Hole W T, Srinivasan S
National Library of Medicine, Bethesda, MD, USA.
Proc AMIA Symp. 2000:354-8.
The Unified Medical Language System (UMLS) [1, 2] Metathesuarus is concept-oriented; its goal is to unite all names with identical meaning in a single Concept. The names come from its constituent vocabularies or "sources"--a wide variety of biomedical terminologies including many controlled vocabularies and classifications used in patient records, administrative health data, bibliographic, research, full-text, and expert systems. Many offer little definitional information, and many are not themselves concept-oriented, so identifying synonymy is a challenging semantic task [3]. The rapidly increasing size of the Metathesaurus makes the task daunting, demanding effective computational support; there are more than 1.5 million names for 730,000 concepts in the January 2000 release.

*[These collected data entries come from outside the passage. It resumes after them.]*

Below are the code and all the weights of a small trained network. Each question names an input and a class and asks about switching units off, where a switched-off unit gives its printed mean instead of its output.

import numpy as np


def w(rows, s, z=0):
    codes = np.array(rows[::2]) - 128.0
    scale = np.full(codes.shape[1], s)
    scale[-1] = z or s
    return codes * scale


def norm(h):
    return h / np.sqrt((h * h).mean(-1, keepdims=True) + 1e-5)


def f(y):
    return y / 2 * (1 + np.tanh(0.7978845608 * (y + 0.044715 * y**3)))


def log_softmax(a):
    a = a - a.max(-1, keepdims=True)
    return a - np.log(np.exp(a).sum(-1, keepdims=True))


def net(x, mask):
    res = np.array(x, float).reshape(1, 3) / 4 @ E
    u = 0
    for l in range(2):
        y = f(norm(res) @ A[l][:, :-1].T + A[l][:, -1])
        res = res + np.where(mask[u : u + 15], y, B[l][:, -1]) @ B[l][:, :-1]
        u += 15
    return log_softmax(norm(res)[-1] @ U[:, :-1].T + U[:, -1])


A, B = {}, {}
E = w([
[90,162,8],'x0',
[65,209,190],'x1',
[30,2,118],'x2',
],0.0057)
A[0] = w([
[35,173,154,60],'0.n0',
[77,121,148,2],'0.n1',
[120,126,32,116],'0.n2',
[87,146,27,57],'0.n3',
[183,75,64,148],'0.n4',
[86,247,156,136],'0.n5',
[129,139,155,5],'0.n6',
[146,69,247,181],'0.n7',
[193,137,74,53],'0.n8',
[27,194,243,82],'0.n9',
[194,154,116,76],'0.n10',
[129,217,47,51],'0.n11',
[130,185,135,169],'0.n12',
[56,107,87,83],'0.n13',
[178,134,113,41],'0.n14',
],0.011,0.0053)
B[0] = w([
[149,117,81,158],'0.n0',
[186,87,83,114],'0.n1',
[56,196,149,176],'0.n2',
[105,218,205,167],'0.n3',
[134,187,59,188],'0.n4',
[197,196,81,215],'0.n5',
[135,131,171,104],'0.n6',
[83,121,164,254],'0.n7',
[108,155,52,141],'0.n8',
[121,209,2,226],'0.n9',
[137,64,128,140],'0.n10',
[140,97,238,176],'0.n11',
[104,189,132,172],'0.n12',
[67,72,129,158],'0.n13',
[121,97,121,117],'0.n14',
],0.0088,0.006)
A[1] = w([
[94,171,228,85],'1.n0',
[200,176,142,107],'1.n1',
[247,154,170,112],'1.n2',
[132,124,226,54],'1.n3',
[97,84,58,253],'1.n4',
[196,40,78,131],'1.n5',
[39,210,165,168],'1.n6',
[136,168,159,124],'1.n7',
[190,55,113,109],'1.n8',
[62,227,99,113],'1.n9',
[68,197,249,109],'1.n10',
[207,195,146,74],'1.n11',
[187,53,215,76],'1.n12',
[13,75,163,19],'1.n13',
[162,167,201,185],'1.n14',
],0.012,0.005)
B[1] = w([
[198,55,7,154],'1.n0',
[74,127,174,165],'1.n1',
[23,101,143,162],'1.n2',
[172,60,27,131],'1.n3',
[153,200,167,207],'1.n4',
[169,211,84,143],'1.n5',
[188,63,105,248],'1.n6',
[82,64,125,148],'1.n7',
[140,192,77,133],'1.n8',
[187,90,111,254],'1.n9',
[164,79,2,189],'1.n10',
[47,60,187,175],'1.n11',
[137,147,14,146],'1.n12',
[65,85,173,180],'1.n13',
[83,70,85,169],'1.n14',
],0.0098,0.0086)
U = w([
[154,57,23,207],'0',
[175,250,52,194],'1',
[17,71,162,149],'2',
[165,112,100,193],'3',
[152,168,211,2],'4',
[169,158,234,2],'5',
],0.014,0.0095)

Each question gives the input, the list of numbers given to net, and the class t.
The units are the neurons (one row each of A and B). Each row of codes is followed by its name. A weight is (code - 128) times the scale printed after its matrix; where a second scale follows, it is the last column's (A, B and U).
mask holds one flag per neuron, layer by layer. A switched-off neuron (its flag False) gives its mean, the last column of its row in B, instead of its output. The means were averaged over made-up inputs and are rounded, as every weight is.
A unit's drop is (log p(t) with every unit on - log p(t) with that unit switched off) / (log p(t) with every unit on - log p(t) with every unit switched off).
unit that matters most: the unit with the biggest drop
k most important neurons: the k neurons with the biggest drops, biggest first
k most important neurons of layer l: the k neurons of layer l with the biggest drops, biggest first
drop when u is switched off: that unit's drop, to one decimal
input [-5,4,-3], class 0: 2 most important neurons of layer 1 : 1.n4, 1.n11
input [-6,2,-5], class 0: unit that matters most : 0.n7
input [-3,-5,3], class 1: 2 most important neurons : 0.n3, 0.n2
input [-1,-6,-6], class 1: 3 most important neurons of layer 0 : 0.n3, 0.n8, 0.n10
input [-7,0,-7], class 0: 3 most important neurons : 0.n7, 1.n10, 1.n0
input [3,-4,2], class 1: 3 most important neurons : 0.n4, 0.n7, 0.n11
input [5,-6,4], class 1: 2 most important neurons : 0.n4, 1.n4
input [3,1,-5], class 2: 2 most important neurons of layer 0 : 0.n5, 0.n7
input [3,-5,8], class 2: 2 most important neurons of layer 0 : 0.n9, 0.n5
input [7,3,-8], class 2: 3 most important neurons of layer 1 : 1.n11, 1.n2, 1.n1
input [1,-5,6], class 2: 2 most important neurons : 0.n9, 0.n5
input [-7,7,-1], class 0: 2 most important neurons of layer 0 : 0.n7, 0.n4
input [3,-8,8], class 1: 4 most important neurons of layer 0 : 0.n7, 0.n4, 0.n11, 0.n12
input [7,5,-5], class 0: most important neuron : 0.n11
input [-3,4,-1], class 1: 2 most important neurons of layer 0 : 0.n9, 0.n5
input [-2,-6,1], class 1: drop when 0.n12 is switched off : 0.0
input [1,-5,-8], class 2: drop when 0.n9 is switched off : 0.3
input [7,2,-5], class 0: drop when 0.n11 is switched off : 0.4
input [-7,5,-4], class 0: drop when 0.n7 is switched off : 0.1
input [-6,-7,1], class 1: most important neuron of layer 0 : 0.n3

Vocabularies are added and updated using sophisticated lexical matching, selective algorithms, and expert review [4, 5, 6]. Yet the result is imperfect; we have discovered and corrected missed synonymy in approximately 1% of previously released concepts each year. This paper reviews general methods for finding missed synonymy and describes several specific novel approaches which we have found effective.

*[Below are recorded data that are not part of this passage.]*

Here is a tiny trained network, its code and every weight. The questions are about switching its units off for an input and a class, where a switched-off unit gives its printed mean instead of its output.

import numpy as np


def w(rows, s, z=0):
    codes = np.array(rows[::2]) - 128.0
    scale = np.full(codes.shape[1], s)
    scale[-1] = z or s
    return codes * scale


def norm(h):
    return h / np.sqrt((h * h).mean(-1, keepdims=True) + 1e-5)


def f(y):
    return np.maximum(y, 0)


def log_softmax(a):
    a = a - a.max(-1, keepdims=True)
    return a - np.log(np.exp(a).sum(-1, keepdims=True))


def net(x, mask):
    res = np.array(x, float).reshape(1, 5) / 4 @ E
    u = 0
    for l in range(2):
        y = f(norm(res) @ A[l][:, :-1].T + A[l][:, -1])
        res = res + np.where(mask[u : u + 8], y, B[l][:, -1]) @ B[l][:, :-1]
        u += 8
    return log_softmax(norm(res)[-1] @ U[:, :-1].T + U[:, -1])


A, B = {}, {}
E = w([
[111,4,140],'x0',
[101,189,71],'x1',
[97,106,203],'x2',
[253,99,196],'x3',
[72,65,84],'x4',
],0.0042)
A[0] = w([
[209,100,221,92],'0.n1',
[164,136,240,179],'0.n2',
[41,20,112,178],'0.n3',
[255,244,55,176],'0.n4',
[219,205,120,250],'0.n5',
[148,158,149,70],'0.n6',
[179,111,188,73],'0.n7',
[175,178,202,136],'0.n8',
],0.0042,0.002)
B[0] = w([
[165,71,228,196],'0.n1',
[201,81,166,207],'0.n2',
[151,3,162,229],'0.n3',
[138,92,15,252],'0.n4',
[97,57,18,246],'0.n5',
[175,136,149,138],'0.n6',
[199,133,141,163],'0.n7',
[120,80,139,189],'0.n8',
],0.0042,0.0033)
A[1] = w([
[80,182,119,5],'1.n1',
[169,142,138,106],'1.n2',
[250,111,92,143],'1.n3',
[78,114,104,147],'1.n4',
[62,160,126,91],'1.n5',
[120,34,180,190],'1.n6',
[81,145,112,64],'1.n7',
[1,150,80,112],'1.n8',
],0.006,0.0022)
B[1] = w([
[88,254,185,143],'1.n1',
[106,44,171,145],'1.n2',
[83,63,135,231],'1.n3',
[114,128,134,175],'1.n4',
[114,135,216,157],'1.n5',
[49,122,30,253],'1.n6',
[130,148,232,146],'1.n7',
[174,46,228,212],'1.n8',
],0.0039,0.0041)
U = w([
[37,255,203,1],'0',
[42,26,136,166],'1',
[213,61,238,239],'2',
[153,251,57,92],'3',
],0.0087,0.0043)

Each question gives the input, the list of numbers given to net, and the class t.
The units are the neurons (one row each of A and B). Each row of codes is followed by its name. A weight is (code - 128) times the scale printed after its matrix; where a second scale follows, it is the last column's (A, B and U).
mask holds one flag per neuron, layer by layer. A switched-off neuron (its flag False) gives its mean, the last column of its row in B, instead of its output. The means were averaged over made-up inputs and are rounded, as every weight is.
A unit's drop is (log p(t) with every unit on - log p(t) with that unit switched off) / (log p(t) with every unit on - log p(t) with every unit switched off).
The circuit of an input: a set's keep is (log p(t) with only the set's units on - log p(t) with every unit switched off) / (log p(t) with every unit on - log p(t) with every unit switched off). Starting from the 12 units with the biggest drops (on a tie, the unit counted first), units are removed one at a time, each time the one whose removal leaves the highest keep (on an exact tie, the one counted first), for as long as the keep stays at least 0.8.
units of the circuit, in order: the units of the circuit, biggest drop first
most important unit: the unit with the biggest drop
k most important neurons: the k neurons with the biggest drops, biggest first
top k neurons in layer l: the k neurons of layer l with the biggest drops, biggest first
drop of u: that unit's drop, to one decimal
input [-4,2,1,-2,0], class 0: units of the circuit, in order => (0.n3, 1.n6, 1.n5)
input [-1,-1,1,-6,-2], class 2: 2 most important neurons => (1.n8, 1.n6)
input [-7,-3,4,-6,2], class 0: top 2 neurons in layer 1 => (1.n1, 1.n3)
input [-3,-3,-5,3,3], class 3: most important unit => 0.n4
input [-8,1,5,3,1], class 1: units of the circuit, in order => (0.n5, 1.n3)
input [-7,2,3,8,4], class 1: 3 most important neurons => (0.n5, 1.n3, 0.n4)
input [0,2,-2,0,-6], class 1: 2 most important neurons => (1.n3, 0.n5)
input [4,7,-8,6,-8], class 1: drop of 0.n5 => 0.4
input [2,8,-5,6,-4], class 1: drop of 1.n3 => 0.3
input [-4,-7,-6,0,3], class 3: drop of 0.n3 => 0.2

统一医学语言系统(UMLS)[1, 2]元词表是以概念为导向的;其目标是将所有具有相同含义的名称统一到一个单一概念中。这些名称来自其组成词汇表或“来源”——各种各样的生物医学术语,包括许多用于患者记录、行政健康数据、书目、研究、全文和专家系统的受控词汇表和分类法。许多术语提供的定义信息很少,而且许多本身并非以概念为导向,因此识别同义词是一项具有挑战性的语义任务[3]。元词表规模的迅速增长使得这项任务艰巨,需要有效的计算支持;在2000年1月发布的版本中,730,000个概念有超过150万个名称。词汇表通过复杂的词汇匹配、选择性算法和专家评审来添加和更新[4, 5, 6]。然而结果并不完美;我们每年都会在大约1%的先前发布的概念中发现并纠正遗漏的同义词。本文回顾了查找遗漏同义词的一般方法,并描述了我们发现有效的几种具体新颖方法。